A credit currently sells on the new European carbon market for more than euro8 (US$11). But terms of the AgroSuper deal, still awaiting final U.N. approval, were not disclosed.


That carbon price is expected to rise, and big players are jumping into the market. A firm called CO2e ("carbon dioxide equivalent"), a subsidiary of the New York financial house Cantor Fitzgerald, brokered the AgroSuper deal and is developing another involving Brazilian power plants using sugar cane, a renewable fuel less carbon-heavy than coal or oil. China, meanwhile, is working to qualify more than 500 projects for salable credits.


Environmentalists worry that a flood of questionable projects may win U.N. certification as Kyoto comes into force in 2005. They cite CDM proposals for hydropower dams, for example, saying they're often "business-as-usual" projects that aren't replacing carbon-heavy alternatives, but would have been built without the Kyoto trading mechanism.


"The fact they're getting CDM credits is not helping the climate," said Ben Pearson, Australian founder of a campaign called CDM Watch.
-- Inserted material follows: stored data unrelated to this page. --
A landscape with many peaks, sampled at points; each row gives a point and its height.
A climber steps from a point to the highest of its 2 nearest points, and stops where none of them is higher. Distance is the straight distance between rows; heights are no part of it.
(310): [-20 -50  63  18  66 -19  -7 -39 -21 -18   3  -1   5 -40  31   9   3  36
  26 -31   4]  (h 1.16)
(592): [  4  15  -7  39  21 -25  15 -44 -22 -32  19 -10  27 -23  47  32   0 -18
  28  14 -15]  (h 6.77)
(133): [  1 -23 -13 -33 -16 -16 -31 -40 -13  12  -9  39  10  -6   8  17  -5   9
  28   6 -31]  (h 2.11)
(104): [-11  37  -7  29 -20 -12  24 -14 -34  -7   8 -13  20  -7  31  22  -1 -10
  20  27 -28]  (h 6.15)
(211): [-19 -22  -3  14  45 -23 -14 -33 -10 -27   5 -32  10 -10  -2  34  -5  14
  21  -4   3]  (h 5.42)
(334): [ 20  17 -24   8  12 -11  24  -8   9 -19   0   7  26  12  -1   8  27   9
   4  -4  35]  (h 5.48)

He said climate change will be slowed not through "marginal" projects with animal waste, but by addressing "the real issue, which is to fundamentally reform the way we produce and consume energy."


Santiago lawyer Sergio Vives, who helped negotiate the AgroSuper deal, defends it as a real reduction.


"It's quite clear they probably wouldn't have gone ahead with this technology" -- and methane would still rise into the atmosphere -- "without an incentive like the CDM," he said.


The world is taking notice of South America's porcine potential.


A Florida-based firm, AgCert, is installing methane-capture technology at 30 pig farms in Brazil. In one Brazilian state alone, Minas Gerais, 3.4 million pigs produce 7 million tons of waste per year -- a lot to work with to keep lights burning in the credits-hungry north.